So far, Securities & Investment Company (Sico) has weathered the financial crisis well, especially considering how many brokerage firms have collapsed with the drop in activity in regional capital markets.
Considering that the many regional stock markets had only just started to recover from the crash of 2006 when the global financial crisis hit, it is a testament to Sico’s strength that it has survived.
The opening of the UAE office and a fixed income desk should give Sico two new ways to grow the business. Moving into bond trading could prove to have been a well-timed decision as activity picks up. There are also signs that regional investors are becoming more interested in trading their bond investments, rather than just holding them to maturity, which offers another opportunity.
Although its home market of Bahrain has faced about 18 months of political unrest, the company says it has been more affected by the global economic crisis than domestic political issues. Profit in the first half of 2012 rose significantly compared with 2011, but as with any business reliant on the health of the capital markets, the outlook is volatile.
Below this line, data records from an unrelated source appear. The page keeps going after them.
Rows are points. Two turns around zero, p and q, are shown by what they do to some points. Where does a point land after both, in the order given? Backwards means that the second turn is done in reverse. Each puzzle has new turns, and all numbers are rounded.

Turn p:
[-42 -11  29] => [-31 -35  22]
[ 11  19 -12] => [ 5 25  0]
[46 16  5] => [43 23  8]
[-8 -8 -4] => [-7 -7 -7]
[ -7 -16 -17] => [ -8  -6 -22]
Turn q:
[-21  27  21] => [-30   3  26]
[26  4 30] => [23  4 33]
[ 25 -11  -6] => [27  6 -6]
[ -2  -9 -32] => [  0   4 -33]
[  6  21 -10] => [-6 23 -1]
[-35 -31  -2] => [-15 -41 -18]
Where do these land?
p, then q: [32 14 -3] => [13 30 13]
p, then q backwards: [-10  31  11] => [ 2 29 18]
p, then q backwards: [ 17   2 -23] => [ 15   2 -24]
p, then q backwards: [ 23 -37   3] => [ 10 -42  -8]
p, then q backwards: [-14  -6  -3] => [-15   0  -2]
p, then q: [-48  -3  15] => [-23 -45   1]

Turn p:
[-30  13  11  -7] => [-10   0  27  21]
[-5 19  1 -3] => [-2 15  9  9]
[-14   5 -28  20] => [  7   0 -20  31]
[ 48 -22   4 -29] => [-14   4 -18 -56]
[ 0 12 -2 21] => [20  7 -2 12]
[  1 -27  15  -1] => [  1 -26   5 -16]
Turn q:
[ 9  0 30 -2] => [ 6 -1 27 15]
[-12  15  14 -13] => [-22  -5  14   7]
[-12 -24 -45  38] => [ 23   0 -60  -4]
[10 11 -7  2] => [-2 15 -1 -5]
[  4  -2   8 -25] => [ -5 -10  21 -13]
Where do these land?
p, then q: [17 22  9 -6] => [-21  14  17  -1]
p, then q: [ 17   2 -19 -14] => [-22   1 -14 -13]
q, then p: [-25 -35  19  35] => [ 35 -19 -42  -9]
p, then q backwards: [  9 -14 -14 -12] => [-15   4 -19  -4]
p, then q: [ -3   5  25 -19] => [-11 -14  22  14]
q, then p: [-16  20 -20  16] => [ -7   7 -13  32]

Turn p:
[  5 -11  20 -11] => [ 18  -9 -13  -9]
[  6  10  -4 -12] => [ 0 16 -6 -4]
[-13  -9 -25  -6] => [-28  -2 -10   6]
[13  0 -4 10] => [ 6  4  5 15]
[-9  2 16 48] => [  9 -24  43   9]
[  3  -2  20 -18] => [ 16  -1 -13 -17]
[ -5   9 -24 -10] => [-22  16  -5   1]
Turn q:
[  4 -21  -6 -18] => [ 13 -19 -16  -6]
[-16   5  -7  26] => [-17  18  -5  20]
[27 12 12  8] => [17  6 27  3]
[ -5  -3  17 -18] => [ -7 -20   6 -13]
[  8  19   5 -16] => [  3   4  13 -22]
[-18 -12 -21  18] => [ -9  11 -26  19]
Where do these land?
p, then q: [-34 -13   0 -12] => [-10 -19 -30 -10]
p, then q: [-8  8 25 -8] => [ 15 -14   2 -20]
p, then q backwards: [ 2 14  5 11] => [12 11  7  4]
q, then p: [ 32  -7 -13  15] => [23 16 11 23]
p, then q: [  9  -1 -18  -6] => [-9 18 -3  4]

Turn p:
[-39  34  20 -28  23 -18] => [-46  38  13  -6 -22 -21]
[ 20 -11  16   5  26 -19] => [ 14 -14  22  -3 -11 -28]
[-15   8 -33  21  -7  16] => [-15  -5 -16   9  37  12]
[ 16  16   8  15 -30  13] => [20 13  9 16 10 29]
[  7  -4  25  21 -28  35] => [16 -4 20 -5  6 49]
[  5 -18 -39 -32  27 -11] => [  0  -8 -41 -20   1 -41]
[  6 -25   3  -2 -10 -16] => [ 10 -20  -8   8 -20  -1]
Turn q:
[-27  -6 -15 -24 -21 -15] => [ -6 -21 -25 -29  -8 -17]
[ 30 -24  28  24   4 -16] => [ 27  -3  32  28  16 -18]
[ 25  28  10  24 -16  20] => [  9  32   6  27 -29   6]
[-26  29   7 -35  24   3] => [-19  27 -10 -42  16  12]
[ 19  35 -10  20  -8   8] => [ -2  29 -15  28 -17   7]
[  1 -32   1  15  23 -38] => [ -1 -25  10  16  42 -22]
[  8   4  -1 -12   4  35] => [  5   6   6  -8 -13  33]
[-30 -26 -17  30 -25  -6] => [-26 -39   2  13 -21 -24]
[  1  -8  -2 -42  14   9] => [ 14  -5  -6 -33  14  23]
Where do these land?
q, then p backwards: [ -5  19  48  -6 -24 -23] => [ 27  24  11 -29  38 -12]
q, then p backwards: [-47  13   1 -18  26 -11] => [-35   8 -14 -10  32  29]
q, then p: [ 14   4 -28 -16  16  -7] => [  2  -8 -13 -17  30 -11]
p, then q: [ 10  28  -4  35 -12  -7] => [-15  20  28  27  12   3]
p, then q: [  0 -13 -15   5  42  13] => [  7 -15  -4 -25  38  -6]
p, then q: [ 15 -10  -7  -1 -33  37] => [13  0 -2  6 -8 51]
p, then q backwards: [ 12 -41   5   0 -16  -3] => [ 11 -25 -21 -12 -24  14]

Turn p:
[-28  -9 -21 -27 -17  -2  11  24] => [-44  10 -18   2   1  -4  -1  26]
[-19  -6  10  10  -2  -9  -9  -1] => [ -5  -8 -10   7  -2 -12 -13 -14]
[ 15  -9 -13  -3 -10 -17 -16  -7] => [ 18  12 -18  -9   7 -14   5   6]
[11  1 14 -1 -1  1 -6 -2] => [  9  -9   5 -11  -4  -4   2  -3]
[27 27 10  3  2  0 27  1] => [ 4  0 33 -5  6  7 32 -7]
[ -5   9  -8  23   2 -23  11  -2] => [  0   9   0  22  16  -9  11 -18]
[  0  16   0 -13  17  14  12  24] => [-15  -8  27   5   7  11   0  21]
[25 -9  6  7  5 12  5 -1] => [ 20 -12   3  -3  -7  14  14   4]
[ 16   8 -12 -12 -16   2  -7  -3] => [  7  18   1 -15  -6  -7   9  13]
[-32 -17  -1  12   2  15 -18  -6] => [ -4  -3 -18  16 -18   3 -33  -7]
[-10 -12  16  -1  18   8 -11 -28] => [ 11  -9  -6 -12  -1  16 -27 -21]
Turn q:
[-10  -5   5  -6 -17 -19  21   5] => [  5  -2   5  -5  -7 -24  23  -5]
[ 19 -14  -7  27  22 -17 -12  -8] => [  2 -18 -14  -8  22   0 -28 -22]
[ 15   3   7  -4   5  30 -19  21] => [  9  -1  11   5   2  19 -21  32]
[-31  -2   3   5  -6  -4  13 -11] => [-12  -5   1  10   0  -2  30 -13]
[-21  10 -17 -17   6   0  19   2] => [ -7  13 -22  -1  -5  -2  27   9]
[ -5 -18   0  -1  -3 -15   6  -9] => [ -5 -14  -1 -11  -6  -9   8 -14]
[22 -7  0 18 33 -9 -5 11] => [  6 -11 -12 -15  33   0 -24   1]
[  1   8  13   2  -5  -9  10 -15] => [ -3  12  12  -5   3  -5   6 -16]
[ 24   2   3 -12   2  30 -22  -1] => [  3   7  11  -4 -12  26 -28  18]
[  4  11  -9  -2 -17  22  -1   7] => [ 16  10   2  15 -14  12   0  11]
[-17  12   2 -11 -19  -9  -9  -5] => [-15   9   6  16 -17 -14   6  -1]
Where do these land?
q, then p: [ -6  12 -17   7  10   7 -10 -26] => [  3  24   4  11 -16  10 -17  -6]
q, then p backwards: [ 24  -8  18 -16 -18  -8 -18  -2] => [ -7  23  17  -8  -3  19 -25   1]
p, then q: [19  8 20 -3 -8 -1  0 -4] => [  0   4  12 -24 -10  -7   6  -2]
p, then q: [-15 -10   4 -21  -1 -11  21  14] => [-16 -14 -17   4   3   5  25  10]
p, then q: [ -2   9  -1   9  -2 -11  -8  10] => [ -2  -3   0  -1  12 -14  -4 -10]
p, then q: [-11   1 -13  19   5  -2 -16 -13] => [  2   8  -3  13   4   2 -24 -15]
p, then q: [ 17 -13  -1  10 -12   5  -8  -2] => [ 23   4  -4  -7 -11  -6  -4  -4]
p, then q: [-18  -5 -11  -6  48   3  34  10] => [-11 -23   0  12  32  45   7  15]
p, then q backwards: [-17   0   2   1  11  -5  33  -7] => [-19   3   7  14  15   7  -4 -26]
q, then p: [ 12   3  -8  -9 -22   5  -4  20] => [ 10  -4   1   0  -6 -24  20  10]
p, then q: [ -3   3   6   8 -11  18 -25   0] => [  7  -3  13  10 -17 -17 -16  -5]

Turn p:
[ -9   5  27  20   3   4 -15 -12] => [-10  24  11   8 -14 -14 -11 -17]
[ 11 -11 -14 -36  19  -4  -8  42] => [11 -5 -4 11 49 30 -1 19]
[ -2 -22  -8  17  -2  -4  11 -17] => [-12 -13  -4  -6 -14   5  15 -21]
[  7  16 -18   6   2   9  -8   9] => [ 10  -5 -21   6   5  -9 -12   5]
[ 14 -22  -4 -21   2  12   4 -10] => [  5 -19  13 -15   8  20  -7  -9]
[15 13  2  0  0 -9 22  1] => [ 20  -8   5   8 -11  -2  13  10]
[-16 -10  24  -8 -15   8   1  23] => [-15  24   7   0  -5  25  -7  18]
[  1  15 -10  20 -13 -16 -11 -34] => [-13 -15   0  -2 -16 -41   2  -9]
[-20  17   2   1   5   1   4  -3] => [  4  19  -6 -10  -2 -13   6   4]
Turn q:
[-14   3   7 -29  16  -5   5   2] => [ 10  15   1 -10 -14 -26  -1 -10]
[-12  15   2 -15   3  -7  -2  19] => [ -3  14  16   7 -15 -17   3   0]
[-12  13 -19 -10   4 -24   6   4] => [-12   8 -11   9 -19 -20  12   8]
[-30  -6  -3 -12   9 -13 -17  11] => [ -4   6   4  -2 -36 -11 -16  -1]
[ 30 -24  -2  18  -8  16   6   7] => [17 -5 -1 -2 22 31  1 20]
[ -2   1   7  19  -1  -1  26 -12] => [ -2 -26  -4  -9  15  -9  11   6]
[ 29  -5 -25   4  -9  26  -1 -11] => [ -6  16 -15  -7  25  33  10   4]
[-14  21   6 -13  -5 -14  -4  11] => [ -7   6  14  14 -16 -18   7  -9]
[ 48 -17   2  26  -1   8 -10 -19] => [ 13 -10 -22  13  40  33 -14   4]
[-12   8   4   7  15   9 -13   4] => [-13   3  10  -5   0  -6 -20  -1]
[ -9  -9  20   5 -21   5   4 -17] => [  6 -26   4  -8  -1  10   6 -21]
Where do these land?
p, then q: [-11  23   1 -17  18  16  -6 -15] => [  9  23 -12  24   6 -16  -4 -12]
p, then q: [ 2 -9 -8 44  4 28 -5 12] => [-40  -2 -22  -2   0  30   6  -7]
p, then q: [-26   5   3  -2   4   6 -13  18] => [-25  17   7   4  -1 -17  -2   3]
p, then q: [  3  -7 -12  -6   3 -17  10 -30] => [ 29 -11 -15 -11  -7 -10  10  -5]
q, then p: [ 18  -8  -3  17   8 -13   4   0] => [  0  -4 -19  16  11  10   0  -8]
q, then p: [  2 -11  31  -7   0  18  17   5] => [16 -9 34  8  7 10 -4 -7]
p, then q: [-10  -4   5  -7 -22 -14 -36 -11] => [ -3 -11  10   1 -34 -20 -21  -7]
q, then p backwards: [  7  23 -10  -9  -7 -16  21  13] => [ -9  13   5   8   5 -35   7   5]
p, then q: [ 16 -11  -7 -12  -8  -8   8   8] => [ 14  -2   9 -16   2  10  -7  12]

Turn p:
[-36  15   4  24  12  18 -32  48  -6] => [ 26 -11  12  -8  -4  57   9  28 -27]
[  2  15  19  28 -12  -6 -20  -7  25] => [  5   0 -21  20  -8  30 -17   4  22]
[  7  23  11   5 -16 -24   1  11  16] => [  4   3   3  18  -1   8 -39   2   4]
[ -2  17 -14  45  12   5  37  17  -8] => [58 29  5 -3 -8 -1  0 -6 -5]
[-15  37  17  -6  27  29 -14  29  10] => [  2  -1  28 -23 -25  51  -5  -5  -9]
[  4 -23 -11 -25  13 -19   1 -45 -32] => [-26 -10 -13   5  28 -34  26 -35 -10]
[  9 -34  -7 -48 -14 -19  -5 -12 -14] => [-42 -22   3   0  24 -40   3   5  -8]
[ 10 -24  13 -44 -12  -8  11 -24 -28] => [-30 -32  -3  -6   4 -46   2 -18  -8]
[ 12 -29  -4 -19  28  -8   2   2   6] => [-12  -4  20 -16  28 -12  13  -4  18]
[-21   5   1  35 -12  10  35  -6  34] => [ 33  21   6  30 -33  -2   8   9  26]
[ 21  -1   3  45 -14  22  13   1   6] => [ 35  16 -30 -10 -17  -2  -4  12  21]
[  9  -1 -32 -42 -11  -1 -30 -13  -8] => [-54  11  -8  -6  14  -9   3   7 -25]
Turn q:
[-25 -17 -28  11  15  -4  35  12 -41] => [  6 -55  -1   6  -2   0  42  -9  -9]
[ -3  -4  35 -33   6  -6  10  -9 -32] => [ 13  -3  27 -15  45  10  10  14 -10]
[ 36  28   8   3   7 -15  22  -5  -1] => [ 27  19 -30  -4  11  15   0  -2 -24]
[ -3 -12  36   2 -24  44  -2 -25  -4] => [ 3 33 36 29 10  6 15 20 24]
[-21 -27  24 -12   9 -18 -16 -13 -28] => [  2 -24  36   0  37  -9 -10  -7   5]
[ 38  17 -38   5 -10 -27  10 -16   6] => [ 18  20 -28 -10 -18 -15   4 -34 -32]
[-22  29  -4  -9  -3  31 -17   5  41] => [-32  25 -20 -11 -15 -10  -4  28  33]
[ 41  15  15  40 -14  10 -10  16  39] => [  7  36 -25  32 -32  23 -37   7  -3]
[ 19 -31   9 -13  19   7 -27  30 -11] => [-25 -12  26  -6   3  39 -21 -14  -7]
[-25 -14 -23  23  17  -6 -19   2 -24] => [-22 -38  -1  19   5 -14   3 -24   6]
[-18  -7 -17   4   8  -7  -4 -10  47] => [  3  -1 -13 -17 -25 -19 -17  -8  36]
[-16  23 -18 -21 -30 -10  17  10   8] => [  0   3  -8 -24 -18 -28  14  26 -18]
Where do these land?
q, then p: [ -6  13  -8  27   0 -22 -35 -44  11] => [ -8  24 -16  38  36  23  -4 -23   8]
q, then p backwards: [  9 -47 -15  -8   6   7  27 -22  13] => [-10   6  24  13  40  22  32  -2   7]
p, then q: [ 10  10   4   7 -11  32 -16  23  -7] => [-27   8  19 -16 -12   6  14  10 -19]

A third round of quantative easing by Western governments has helped boost sentiment, but that will not provide the longer-term stimulus that regional capital markets need and a sustained recovery still seems to be some way off. This means Sico’s main avenue for growth will be to grab market share from the competition and move into new business areas.
Some steps have already been taken on this front, and over the next 12 months it will become clear how successful those measures have been.